Hence, √2 – 3√5 is an irrational number.

15. Draw the graph for the polynomial p(x) = x² – 3x + 2 and find the zeroes from the graph.

Solution:

Given,

p(x) = x² – 3x + 2

Let y = x² – 3x + 2

OR

Draw the graph for the following pair of linear equations in two variables and find their solution from the graph.

3x – 2y = 2 and 2x + y = 6

Solution:

Given,

3x – 2y = 2

2x + y = 6

Consider the first equation:

3x – 2y = 2

2y = 3x – 2

y = (3/2)x – 1

Now, consider another equation:

2x + y = 6

y = -2x + 6

The lines representing the given pair of equations intersecting each other at (2, 2).

Hence, the solution of the given pair of linear equations is x = 2 and y = 2.

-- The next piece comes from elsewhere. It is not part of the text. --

Where one turn sends some rows of the set: a few examples, then the rows asked
z_386: [ 1.90  2.77 -0.78  1.37 -1.39 -1.19  2.78  0.89 -2.45 -2.15  0.36  2.39
 -1.22]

16. Sum of the squares of two consecutive positive even integers is 100, find those numbers by using quadratic equations.

Solution:

Let x and x + 2 be the two consecutive even integers.

According to the given,

x² + (x + 2)² = 100

x² + x² + 4 + 4x – 100 = 0

2x² + 4x – 96 = 0

2(x² + 2x – 48) = 0

x² + 2x – 48 = 0

x² + 8x – 6x – 48 = 0

x(x + 8) – 6(x + 8) = 0

(x + 8)(x – 6) = 0

x = -8, x = 6

The value of x cannot be negative.

Thus, x = 6

x + 2 = 6 + 2 = 8

Hence, the required numbers are 6 and 8.

OR

X is a set of factors of 24 and Y is a set of factors of 36, then find sets X ⋃ Y and X ⋂ Y by using Venn diagram and comment on the answer.

Solution:

X = factors of 24

= {1, 2, 3, 4, 6, 8, 12, 24}

Y = factors of 36

= {1, 2, 3, 4, 6, 9, 12, 18, 36}

X ⋃ Y = {1, 2, 3, 4, 6, 8, 12, 24} ⋃ {1, 2, 3, 4, 6, 9, 12, 18, 36} = {1, 2, 3, 4, 6, 8, 9, 12, 18, 24, 36}

X ⋂ Y = {1, 2, 3, 4, 6, 8, 12, 24} ⋂ {1, 2, 3, 4, 6, 9, 12, 18, 36} = {1, 2, 3, 4, 6, 12}

17. Find the sum of all the three digit numbers, which are divisible by 4.

Solution:

Three digit numbers which are divisible by 4 are:

100, 104, 108,…., 996

This is an AP with a = 100 and d = 4

nth term of AP

a_n = a + (n – 1)d

996 = 100 + (n – 1)4

(n – 1)4 = 996 – 100 = 896

n – 1 = 896/4

n – 1 = 224

n = 225

Sum of first n terms

S_n = n/2(a + an)

S₂₂₅ = (225/2) × (100 + 996)

= (225/2) × 1096

= 123300

Hence, the required sum is 123300.

OR

Find the coordinates of the points of trisection of the line segment joining the points (-3, 3) and (3, -3).

Solution:

Let the given points be:

A(-3, 3) and B(3, -3)

Let C and D be the points of trisection of line joining the points A and B.

C divided AB in the ratio 1 : 2.

m : n = 1 : 2

Using section formula,

C = [(mx₂ + nx₁)/ (m + n), (my₂ + ny₁)/ (m + n)]

= [(3 – 6)/ (1 + 2), (-3 + 6)/(1 + 2)]

= (-3/3, 3/3)

= (-1, 1)

D is the midpoint of BC.

D = [(-1 + 3)/2, (1 – 3)/2]

= (2/2, -2/2)

= (1, -1)

Hence, the required points are (-1, 1) and (1, -1).